There’s no shortage of that, to be fair, with Duffield deciding that eight minutes is ample enough time to establish the what, when, and where, before the who and why arrives and all hell breaks loose. Enjoying her alone time, which seems to be about the only kind she gets, Brynn suddenly finds herself plunged into a home invasion thriller, which then evolves into a high-octane chase movie, which is all garnished in nail-biting tension and jarring bursts of violence, as well as several standout action beats. It’s a tricky tonal balancing act to pull off, but it’s one that Duffield and Dever masterfully navigate through every minute of the lean, mean, running time that doesn’t possess so much as an ounce of fat.
It might be roller-coaster ride that marks the triumphant return of prominence to the spacemen more widely-famed for their emoji than their cinematic exploits these days, but it’s a testament to both Dever’s knockout turn and Duffield’s writing – both economical and layered at the same time – that No One Will Save You‘s title holds a double meaning, with an introspective story about doubt, grief, and self-forgiveness intertwined with a no-holds-barred sci-fi spectacular that makes incredible use of a limited budget reported to be around the $22 million mark, with the end result coming off as something vastly more expensive.
The genre has no shortage of content loaded to the brim with people staring ominously at things looming overhead, light beams sucking innocent victims to their mysterious fates, and bubble-headed extraterrestrials seeking to overthrow humanity, but Duffield knows that, and he expects you to know that, too. By taking pop culture’s familiarity with the various tropes and trappings of sci-fi and then deploying them in the order you’d expect, it might sound as if No One Will Save You is predictable given that it hits the beats you think it will in roughly the way you imagine it would.

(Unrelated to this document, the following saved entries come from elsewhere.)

Each row is where one point has got to under a steady rotation. How many ticks took it there?
The counts run from 0 to 491.
[153 100 176 109  95 125 125 142 113 101  71 137 101 119 133 121 135 107
 124 112  87 141 180 133 116 124 141 162 163 114 105 162 104 121 158  89
 159 106 183 186 121  94 122 142 107 109]
453
[142  98 159  97 111 114 138 154 130 117 107  89 124 143 103 119 126 103
  72 130 110 157 134 108 116 105 121 116 157 156  93 116 144 138 139  89
 134 133 189 128 123  41 136 108 176 117]
41
[154 122 114 121 118 130 155  58 156 153 115 114 118  93 119  65 130 170
 118 163 133 138 123 171 135 113  96 105 119 147 144 152 117 172 164 142
 123  98 142 100 174 132 124 130 176 139]
166
[115 152 175  90 101 165 137 121 142 124  84 155  87 126 131  85 164 146
 134 126 153 136 150 106 188  99 117 150 130 110 105 114 125 141 166 140
 134 143 150 142 153 124 137 195 117  97]
461
[114 143  93 107  73 124 108 108 122  82  95 102 115 127 113 144 155 106
 123  89 131 110 162  68 164 136 102  93 140 104 156 123  70  79 110 111
 118 151 138 104 114 106 136 151 161 116]
79
[119 126 165  70 128 105  89 162 133 111  92 122 101 150 112 138 100 136
 117 118 131 139 136  68 165  87 142 166 173 127 111  85 122 146 128  97
 123 145 139 153 109  87 137 148 127  60]
30
[106 137 139 154 104 136 132 157 126 151 119 144 146 104 116 115 162 117
 158 154 111 158 171 120 125 123  98 165 107 133  81 152 112  72 106 118
 118 137 145 141 118  50 154  72 113 116]
76
[168 104 113 114 129  64 106  98 155 108 111  82 113 116  92 122  93 120
  82 159  95 120 115 128 166  75 153 118 147 161 143 128 113 184 151  94
 143  83 168 117 123 112 118 118 152 111]
398
[129 129  90 123 141 181  94  97 121 127 102 142 142  95 122 121 146 183
 177 164 118 130 129 192 157 138  77 133 105 128 153 171  88 111 123 151
 117 120 109 107 138  88 143  88 113 111]
142
[133 106 121  71 117 152  93 167 102  73 114 112 118 124  87 185 152 105
  88 122 138 130 132  99 147 144  91 122 153 113 139 136 113 129 118  93
 120 120 160 140 101  52 116 136 166 118]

Except, that couldn’t be further from the truth, creating an oxymoronically recognizable setup that becomes more and more unpredictable with each passing scene. There’s always a desire to showcase the stakes on a global level in films like this, with news footage or radio messages the preferred methodology of relaying to the viewer that the sh*t has hit the fan everywhere. Not in this case, however, with the entire tale restricted solely to not even Brynn’s hometown, but the radius of it in which she exists.

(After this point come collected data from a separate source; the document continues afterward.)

128 stands for zero in the data rows.
Here are some rows, each followed by its group. Groups can overlap.
[85, 115, 154, 188, 136, 144, 179, 166] d
[135, 149, 82, 118, 151, 81, 197, 123] e
[118, 126, 122, 135, 179, 129, 125, 114] e
[103, 112, 138, 169, 154, 126, 193, 155] d
[121, 156, 111, 145, 148, 119, 153, 119] e
[128, 146, 104, 79, 152, 130, 132, 95] e
[90, 141, 159, 179, 128, 166, 183, 154] d
[157, 188, 53, 128, 122, 101, 107, 170] e
[130, 112, 160, 140, 173, 129, 146, 110] e
[138, 98, 156, 136, 134, 136, 101, 134] d
[143, 92, 43, 31, 32, 141, 60, 91] f
[90, 122, 140, 157, 150, 130, 133, 150] d
[167, 178, 89, 118, 109, 162, 60, 138] e
[138, 128, 133, 132, 118, 150, 88, 139] e
[95, 123, 168, 180, 166, 141, 184, 157] d
[123, 197, 139, 170, 149, 140, 165, 147] e
[134, 120, 183, 136, 112, 155, 120, 124] e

It would be easy to deliberately give the people what they want only to take it away and try something completely different, which makes it all the more impressive that Duffield has instead toed the line established by the last century of alien invasion stories, but somehow managed to create something undeniably distinctive to his style and sensibilities at the same time. Sure, No One Will Save You is about UFOs descending upon rural America and immediately setting about making a mark, but you’ve never seen it done quite like this before.
It’s remarkably simple in practice; a single-character narrative that deals with intergalactic interlopers from a ground-level perspective, something that’s definitely been done countless times before. And yet, No One Will Save You stands out among a crowded field for both the swings that it does take and the way it simultaneously acts as a love letter to its many forebears, all while putting its own definitive stamp on the proceedings.